Let $f$ be a real function defined on a closed interval $\left[{a \,.\,.\, b}\right]$, $a < b$.

Let $f$ be a piecewise continuous function:

Let $f$ be a real function defined on a closed interval $\left[{a \,.\,.\, b}\right]$.


$f$ is piecewise continuous if and only if:

there exists a finite subdivision $\left\{ {x_0, x_1, \ldots, x_n}\right\}$ of $\left[{a \,.\,.\, b}\right]$, where $x_0 = a$ and $x_n = b$, such that:
for all $i \in \left\{ {1, 2, \ldots, n}\right\}$, $f$ is continuous on $\left({x_{i − 1} \,.\,.\, x_i}\right)$.


Then it is not necessarily the case that $f$ is a piecewise continuous function with improper integrals:

$f$ is piecewise continuous with improper integrals if and only if:

there exists a finite subdivision $\left\{{x_0, x_1, \ldots, x_n}\right\}$ of $\left[{a \,.\,.\, b}\right]$, where $x_0 = a$ and $x_n = b$, such that for all $i \in \left\{ {1, 2, \ldots, n}\right\}$:
$(1): \quad f$ is continuous on $\left({x_{i − 1} \,.\,.\, x_i}\right)$
$(2): \quad$ the improper integrals $\displaystyle \int_{ {x_{i - 1} }^+}^{ {x_i}^-} f \left({x}\right) \rd x$ all exist.


Proof

Consider the function:

$f \left({x}\right) = \begin{cases} 0 & : x = a \\ \dfrac 1 {x - a} & : x \in \left({a \,.\,.\, b}\right] \end{cases}$

Since $\dfrac 1 {x - a}$ is continuous on $\left({a \,.\,.\, b}\right)$, $f$ is continuous on $\left({a \,.\,.\, b}\right)$.

Therefore, $f$ is a piecewise continuous function for the (finite) subdivision $\left\{{a, b}\right\}$ of $\left[{a \,.\,.\, b}\right]$.


We now consider whether the improper integral $\displaystyle \int_{a^+}^{b^-} \dfrac 1 {x - a} \rd x$ exists.


Let $c$ be a point in $\left({a \,.\,.\, b}\right)$.
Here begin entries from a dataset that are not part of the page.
A small network was trained on made-up records. Each row is its average activation on records with the value named, seen along a few directions.
Values that are neighbours, or in one group, have similar rows; names and order tell nothing.
In the rows, zero is written as 500.
Random noise pushes rows far along 17 fixed directions. That doesn't count. These rows show it; they differ only by the noise:
[599 309 418 504 570 372 521 682 504 536 414 687 581 510 402 562 418 477
 487 477 662 482 431 469 454 374 503 485]
[596 443 320 475 595 569 550 397 545 606 433 431 363 542 409 299 469 225
 329 713 553 491 483 464 511 628 362 486]
[461 268 573 371 561 503  65 194 369 663 316 459 654 459 422 548 169 530
 618 452 389 424 502 452 446 471 488 616]
[543 705 435 688 464 365 487 487 730 442 539 417 544 315 644 489 381 511
 451 308 515 294 407 460 417 443 467 539]
[164 428 389 428 525 430 337 396 610 584 286 510 426 397 498 518 666 380
 396 573 499 603 509 501 427 567 420 530]
[261 568 351 469 356 527 382 532 618 360 527 463 464 361 677 429 418 395
 348 456 606 469 476 558 400 383 533 565]
[501 408 634 503 541 392 521 535 438 666 553 478 573 704 285 501 492 443
 562 618 337 412 496 586 553 518 521 404]
[405 609 608 450 494 487 494 374 533 452 416 456 534 464 519 359 762 501
 448 404 550 482 469 471 414 604 468 473]
[382 803 615 478 341 686 530 531 378 288 628 361 658 507 524 495 357 434
 477 516 254 536 575 553 574 399 488 541]
[630 325 579 524 426 341 413 575 400 474 623 651 393 460 541 498 493 542
 520 380 564 522 503 567 398 393 546 389]
[455 599 299 502 405 539 446 523 600 591 575 416 354 598 448 293 354 545
 508 522 498 540 572 529 304 540 517 378]
[632 338 566 489 637 506 697 612 381 476 474 507 545 620 314 593 604 524
 612 514 576 559 427 529 540 497 576 524]
[546 328 522 328 512 674 355 310 293 382 403 511 647 409 324 323 505 378
 491 457 514 662 565 552 381 518 511 483]
[548 399 404 577 543 462 631 767 496 579 584 556 529 549 252 494 398 568
 556 433 446 532 565 618 350 470 581 497]
[436 605 200 506 499 637 473 578 637 412 496 657 647 537 174 517 327 422
 568 509 275 854 488 429 464 332 450 186]
[456 668 434 500 405 567 399 559 607 534 476 551 573 584 460 570 404 496
 502 390 408 591 631 507 666 479 584 353]
[556 540 649 404 457 477 363 389 518 566 571 445 344 599 662 403 733 540
 526 415 558 405 483 432 445 639 434 511]
[626 279 527 413 474 500 479 503 464 355 637 423 529 507 529 414 670 314
 522 506 703 410 407 629 426 472 577 543]
[372 556 425 417 504 642 620 564 480 450 477 564 478 560 400 342 545 438
 387 596 503 645 502 449 472 503 449 441]


DEBI, 19 values:
zilur: [584 576 450 639 553 363 685 632 450 559 322 441 561 463 567 524 210 692
 515 514 702 318 486 419 378 447 505 694]
gonut: [485 608 533 619 445 412 513 442 523 491 678 461 382 394 642 403 448 422
 374 513 404 375 469 537 405 497 386 524]
mani: [606 325 412 519 565 472 490 618 450 568 529 672 468 394 319 487 346 476
 421 393 428 497 545 586 361 455 486 510]
luvil: [401 508 395 565 563 431 574 527 507 493 519 354 615 490 406 574 426 368
 544 791 388 433 398 558 427 421 415 579]
nonu: [518 653 431 633 471 464 494 573 692 634 481 418 830 395 467 568 547 741
 750 381 411 473 759 509 458 664 578 571]
fepu: [354 716 444 479 340 459 590 525 562 371 372 289 491 555 746 503 637 533
 467 611 769 414 538 597 501 497 640 518]
dezez: [483 267 546 314 624 636 385 537 269 503 521 586 428 519 472 658 587 431
 551 615 444 645 461 467 420 497 320 753]
felum: [320 541 284 428 499 476 466 445 511 342 427 484 414 422 564 469 577 269
 371 799 568 598 282 464 311 341 286 489]
furo: [633 428 613 447 692 446 438 328 255 487 258 418 465 386 441 706 485 550
 592 539 442 516 368 394 336 533 267 762]
lov: [454 446 745 455 499 465 517 552 257 646 578 459 391 700 344 419 509 710
 585 449 386 451 535 606 329 578 572 497]
goki: [476 409 407 499 483 541 453 444 549 614 416 553 545 465 516 484 445 601
 615 611 522 608 627 395 586 574 476 472]
zoz: [519 166 595 316 558 657 347 328 434 481 554 560 534 544 561 651 542 418
 602 658 457 563 467 432 748 475 533 548]
vere: [599 504 471 651 546 562 695 397 405 460 587 386 285 492 483 547 300 505
 515 738 352 606 485 524 639 473 480 417]
supa: [524 584 625 524 524 521 697 516 441 692 321 533 492 648 509 462 623 648
 413 556 553 505 753 538 815 722 642 435]
vaki: [661 602 626 631 515 143 503 386 373 518 427 461 374 592 505 678 431 553
 651 667 411 511 316 383 447 370 286 278]
sedob: [346 486 540 423 479 670 524 485 460 376 537 404 599 484 415 516 646 508
 570 484 425 597 534 570 538 573 605 561]
ruruv: [418 789 501 530 470 381 625 424 384 299 358 499 301 516 580 528 585 570
 401 522 574 629 276 474 380 342 410 320]
zubiv: [679 552 488 484 473 707 343 367 447 473 568 510 529 413 417 576 293 420
 492 364 214 605 648 525 607 512 477 465]
biza: [675 602 694 386 446 563 361 333 189 466 405 301 683 522 645 459 237 472
 537 578 536 292 557 442 435 495 367 768]
The values of DEBI form a line.
List every value one step from vere, in the order listed.
Answer: fepu, zoz
List every value one step from mani, in the order listed.
Answer: furo, zubiv
List every value one step from nonu, in the order listed.
Answer: luvil, dezez
List every value one step from biza, in the order listed.
Answer: zilur, gonut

From the definition of improper integral, the existence of $\displaystyle \int_{a^+}^{b^-} \dfrac 1 {x - a} \rd x$ requires that $\displaystyle \lim_{\gamma \mathop \to a^+} \int_\gamma^c \dfrac 1 {x - a} \rd x$ exists.

We have

\(\displaystyle \int_\gamma^c \frac 1 {x - a} \rd x\) \(=\) \(\displaystyle \ln \left({x - a}\right) \vert _\gamma^c\)
\(\displaystyle \) \(=\) \(\displaystyle \ln \left({c - a}\right) - \ln \left({\gamma - a}\right)\)
\(\displaystyle \) \(=\) \(\displaystyle \ln \left({c - a}\right) + \ln \left({\frac 1 {\gamma - a} }\right)\)

The last right hand side approaches $\infty$ as $\gamma$ approaches $a$ from above.

So $\displaystyle \int_{a^+}^c \dfrac 1 {x - a} \rd x$ does not exist.

Therefore, $\displaystyle \int_{a^+}^{b^-} \dfrac 1 {x - a} \rd x$ does not exist either.

Accordingly, $f$ is not a piecewise continuous function with improper integrals.

$\blacksquare$